The Solution: A Lightweight Concern

Since Alba is just Ruby, adding caching back in was surprisingly trivial. We didn’t need the heavy “Cache Adapter” machinery of AMS. We just needed a decorator.

We wrote a simple AlbaCaching concern that wraps the serialize method:

module AlbaCaching
  extend ActiveSupport::Concern

  class_methods do
    def cache(options = {})
      @cache_options = options
    end
    def cache_options
      @cache_options
    end
  end

  def serialize(root_key: nil, meta: {})
    return super unless self.class.cache_options
    # Construct a cache key from the object and serializer name
    key_base = object.respond_to?(:cache_key) ? object.cache_key : "#{object.class.name.underscore}/#{object.id}"
    cache_key = "#{key_base}/#{self.class.name.underscore}"
    
    ttl = self.class.cache_options[:expires_in] || 1.hour
    Rails.cache.fetch(cache_key, expires_in: ttl) do
      super
    end
  end
end

Now, we can just mix this into any serializer that needs it:

class HeavyVenueSerializer
  include Alba::Resource
  include AlbaCaching
  
  cache expires_in: 30.minutes
  
  attributes :id, :name, :capacity
end

This gave us the best of both worlds: the raw speed of Alba/Oj for 90% of our requests, and the ability to selectively cache heavy fragments where needed, without the bloat of AMS.

Automating the Migration

With the decision made and the caching gap bridged, we faced one final hurdle: the sheer volume of code. We had dozens of serializers to convert.

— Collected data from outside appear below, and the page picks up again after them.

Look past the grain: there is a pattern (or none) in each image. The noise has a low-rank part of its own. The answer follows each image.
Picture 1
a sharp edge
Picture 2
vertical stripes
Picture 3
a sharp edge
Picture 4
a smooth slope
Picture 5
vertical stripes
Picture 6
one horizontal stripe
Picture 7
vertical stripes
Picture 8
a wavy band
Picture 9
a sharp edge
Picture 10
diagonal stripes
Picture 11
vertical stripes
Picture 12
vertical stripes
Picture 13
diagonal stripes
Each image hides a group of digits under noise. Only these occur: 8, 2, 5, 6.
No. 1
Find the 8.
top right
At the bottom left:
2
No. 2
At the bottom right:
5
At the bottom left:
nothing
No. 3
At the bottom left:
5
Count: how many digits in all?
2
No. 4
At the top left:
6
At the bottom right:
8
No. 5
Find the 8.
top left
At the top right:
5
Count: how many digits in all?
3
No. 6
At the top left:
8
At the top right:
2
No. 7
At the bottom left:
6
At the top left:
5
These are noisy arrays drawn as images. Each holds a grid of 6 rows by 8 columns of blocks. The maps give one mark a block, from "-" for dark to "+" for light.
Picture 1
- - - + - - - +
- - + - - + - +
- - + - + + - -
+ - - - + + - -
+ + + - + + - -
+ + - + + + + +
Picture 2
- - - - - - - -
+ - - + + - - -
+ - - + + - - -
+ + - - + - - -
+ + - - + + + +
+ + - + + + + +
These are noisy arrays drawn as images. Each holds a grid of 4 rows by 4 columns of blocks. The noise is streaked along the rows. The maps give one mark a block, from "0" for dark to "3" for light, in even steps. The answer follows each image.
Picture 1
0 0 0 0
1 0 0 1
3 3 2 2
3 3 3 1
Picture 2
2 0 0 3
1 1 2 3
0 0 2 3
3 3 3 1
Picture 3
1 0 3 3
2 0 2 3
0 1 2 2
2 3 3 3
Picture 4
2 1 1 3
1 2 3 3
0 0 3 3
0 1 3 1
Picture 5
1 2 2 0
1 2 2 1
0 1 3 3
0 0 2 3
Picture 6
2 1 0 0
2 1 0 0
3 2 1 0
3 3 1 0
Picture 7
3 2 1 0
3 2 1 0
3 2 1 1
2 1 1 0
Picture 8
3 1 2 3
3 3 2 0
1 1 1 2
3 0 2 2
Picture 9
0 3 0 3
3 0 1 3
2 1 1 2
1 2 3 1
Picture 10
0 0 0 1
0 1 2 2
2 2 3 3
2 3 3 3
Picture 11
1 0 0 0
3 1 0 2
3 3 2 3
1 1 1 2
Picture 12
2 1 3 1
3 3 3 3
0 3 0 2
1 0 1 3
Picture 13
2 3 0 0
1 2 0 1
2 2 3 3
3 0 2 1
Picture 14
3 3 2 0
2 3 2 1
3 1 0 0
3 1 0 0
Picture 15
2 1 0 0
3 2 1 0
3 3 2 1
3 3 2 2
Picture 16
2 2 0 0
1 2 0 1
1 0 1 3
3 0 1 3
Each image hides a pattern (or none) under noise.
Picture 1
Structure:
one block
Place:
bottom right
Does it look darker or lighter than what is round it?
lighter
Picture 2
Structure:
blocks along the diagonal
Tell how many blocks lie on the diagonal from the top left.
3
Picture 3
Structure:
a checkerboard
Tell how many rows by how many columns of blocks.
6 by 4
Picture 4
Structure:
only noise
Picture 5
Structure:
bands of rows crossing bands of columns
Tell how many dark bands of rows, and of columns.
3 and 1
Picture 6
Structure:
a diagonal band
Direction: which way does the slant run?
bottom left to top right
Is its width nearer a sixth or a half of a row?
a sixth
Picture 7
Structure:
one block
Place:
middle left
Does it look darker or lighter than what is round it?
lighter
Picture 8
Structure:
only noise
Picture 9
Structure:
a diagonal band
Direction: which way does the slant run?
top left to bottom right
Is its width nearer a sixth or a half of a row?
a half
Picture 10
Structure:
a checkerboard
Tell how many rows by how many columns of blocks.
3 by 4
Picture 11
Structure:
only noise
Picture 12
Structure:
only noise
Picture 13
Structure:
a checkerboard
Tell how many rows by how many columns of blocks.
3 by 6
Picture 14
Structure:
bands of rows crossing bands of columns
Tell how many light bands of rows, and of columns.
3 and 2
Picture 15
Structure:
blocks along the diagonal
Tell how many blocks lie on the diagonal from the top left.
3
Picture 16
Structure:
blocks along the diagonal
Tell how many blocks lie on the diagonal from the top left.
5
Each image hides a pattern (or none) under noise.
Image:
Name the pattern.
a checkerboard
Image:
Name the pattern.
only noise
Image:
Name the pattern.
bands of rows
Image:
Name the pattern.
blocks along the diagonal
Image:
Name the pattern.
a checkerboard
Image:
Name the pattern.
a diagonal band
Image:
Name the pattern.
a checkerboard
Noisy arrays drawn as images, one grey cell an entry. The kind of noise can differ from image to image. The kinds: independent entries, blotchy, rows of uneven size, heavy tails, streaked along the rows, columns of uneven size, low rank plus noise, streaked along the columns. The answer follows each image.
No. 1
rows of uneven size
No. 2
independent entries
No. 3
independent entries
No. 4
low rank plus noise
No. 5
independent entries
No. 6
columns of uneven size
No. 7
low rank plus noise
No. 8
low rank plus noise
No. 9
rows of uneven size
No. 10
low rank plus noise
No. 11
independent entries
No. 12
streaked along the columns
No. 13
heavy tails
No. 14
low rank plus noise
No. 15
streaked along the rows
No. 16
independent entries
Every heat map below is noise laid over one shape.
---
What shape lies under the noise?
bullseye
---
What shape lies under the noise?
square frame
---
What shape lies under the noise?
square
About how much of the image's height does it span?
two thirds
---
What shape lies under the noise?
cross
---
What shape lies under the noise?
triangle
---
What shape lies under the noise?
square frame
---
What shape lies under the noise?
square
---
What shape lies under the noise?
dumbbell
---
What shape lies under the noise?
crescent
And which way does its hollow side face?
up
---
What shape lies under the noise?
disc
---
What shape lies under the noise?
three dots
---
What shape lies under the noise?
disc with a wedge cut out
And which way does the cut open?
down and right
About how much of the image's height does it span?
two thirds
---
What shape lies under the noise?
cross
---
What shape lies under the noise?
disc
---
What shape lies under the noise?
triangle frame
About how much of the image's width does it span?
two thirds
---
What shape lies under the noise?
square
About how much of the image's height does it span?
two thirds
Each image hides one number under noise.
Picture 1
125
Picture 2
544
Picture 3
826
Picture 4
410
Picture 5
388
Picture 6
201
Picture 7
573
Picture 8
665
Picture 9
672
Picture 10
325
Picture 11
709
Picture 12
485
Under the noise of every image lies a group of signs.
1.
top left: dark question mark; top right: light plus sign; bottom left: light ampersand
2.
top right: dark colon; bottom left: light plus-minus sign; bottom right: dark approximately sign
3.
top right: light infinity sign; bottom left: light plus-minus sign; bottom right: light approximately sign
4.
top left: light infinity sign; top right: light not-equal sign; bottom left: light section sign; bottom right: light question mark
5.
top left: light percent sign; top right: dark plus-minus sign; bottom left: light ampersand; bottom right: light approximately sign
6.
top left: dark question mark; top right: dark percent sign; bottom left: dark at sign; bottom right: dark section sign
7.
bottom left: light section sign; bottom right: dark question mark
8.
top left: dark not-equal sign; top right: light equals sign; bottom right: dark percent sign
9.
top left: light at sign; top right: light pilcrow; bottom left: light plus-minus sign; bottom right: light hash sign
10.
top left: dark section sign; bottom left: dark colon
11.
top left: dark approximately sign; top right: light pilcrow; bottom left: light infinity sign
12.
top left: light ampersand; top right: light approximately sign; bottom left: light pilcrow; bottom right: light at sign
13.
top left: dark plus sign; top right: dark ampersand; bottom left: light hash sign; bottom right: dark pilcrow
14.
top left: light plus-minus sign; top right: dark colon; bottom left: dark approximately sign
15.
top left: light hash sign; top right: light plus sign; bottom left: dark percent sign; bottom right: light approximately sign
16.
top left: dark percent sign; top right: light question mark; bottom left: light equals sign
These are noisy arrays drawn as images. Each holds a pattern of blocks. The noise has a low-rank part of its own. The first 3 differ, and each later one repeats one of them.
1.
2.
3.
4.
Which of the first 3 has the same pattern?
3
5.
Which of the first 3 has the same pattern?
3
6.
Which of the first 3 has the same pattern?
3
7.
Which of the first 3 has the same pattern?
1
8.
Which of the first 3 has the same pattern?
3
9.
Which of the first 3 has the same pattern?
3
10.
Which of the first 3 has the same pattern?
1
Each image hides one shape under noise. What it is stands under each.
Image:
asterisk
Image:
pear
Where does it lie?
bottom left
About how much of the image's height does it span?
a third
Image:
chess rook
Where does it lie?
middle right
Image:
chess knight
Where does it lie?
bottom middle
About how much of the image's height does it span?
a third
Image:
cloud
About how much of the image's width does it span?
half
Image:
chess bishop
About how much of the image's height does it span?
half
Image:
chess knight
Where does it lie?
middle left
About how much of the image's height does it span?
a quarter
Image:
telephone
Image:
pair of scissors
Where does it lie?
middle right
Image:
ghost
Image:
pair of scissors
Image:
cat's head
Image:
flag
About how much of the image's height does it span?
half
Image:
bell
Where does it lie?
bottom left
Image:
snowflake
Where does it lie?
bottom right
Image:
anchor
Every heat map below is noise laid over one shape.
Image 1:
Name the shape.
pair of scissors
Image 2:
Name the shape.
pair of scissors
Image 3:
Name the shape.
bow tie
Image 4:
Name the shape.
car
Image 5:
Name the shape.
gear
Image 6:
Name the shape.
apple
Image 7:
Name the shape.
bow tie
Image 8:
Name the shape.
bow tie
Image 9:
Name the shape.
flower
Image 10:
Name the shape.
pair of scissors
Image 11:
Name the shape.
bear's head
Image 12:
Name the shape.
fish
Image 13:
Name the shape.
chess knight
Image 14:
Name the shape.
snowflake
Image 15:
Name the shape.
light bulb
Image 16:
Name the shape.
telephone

Rewriting them by hand was too much work.

(Note: If you are on Ruby 3.1+, you should check out the excellent alba_migration gem, which handles much of this automatically. Since our application was still running on an older Ruby version, we had to roll our own solution.)

We wrote a simple “bootstrapping” script (bin/alba_bootstrap.rb) to handle the syntax-swapping drudgery.

It wasn’t an AST parser or a complex transpiler. It was just simple Ruby string manipulation:

# bin/alba_bootstrap.rb
def convert_file(file_path)
  content = File.read(file_path)
  
  # 1. Swap Inheritance for Include
  content.gsub!(/< ActiveModel::Serializer/, '')
  content.sub!(/class (.*?)(\n|$)/) { "class #{$1}\n  include Alba::Resource\n" }
  
  # 2. Convert Associations
  content.gsub!(/has_many/, 'many')
  content.gsub!(/has_one/, 'one')
  
  # 3. Prompt for Manual Logic Review
  content.gsub!(/def (.*?)\n(.*?)\n  end/m) do |match| 
    "# TODO: Convert method '#{$1}' to attribute block\n#{match.gsub(/^/, '# ')}"
  end
  File.write(file_path, content)
end

This script didn’t produce perfect code, but it got us 80% of the way there. It handled the boilerplate, leaving us to focus on the interesting parts: converting complex custom methods into Alba’s clean attribute blocks.

Conclusion

Leaving ActiveModel::Serializers feels like leaving an old apartment. It had its quirks, but it was home.

However, the move to Alba has been a breath of fresh air. We traded a complex, unmaintained caching strategy for raw, highly optimized serialization throughput. The code is cleaner, the benchmarks are solid, and we sleep better knowing our API layer is future-proof.

If you are still holding onto AMS because “it works,” I highly recommend creating a benchmark with your heaviest model and giving Alba a spin. You might find that you don’t need that cache as much as you thought.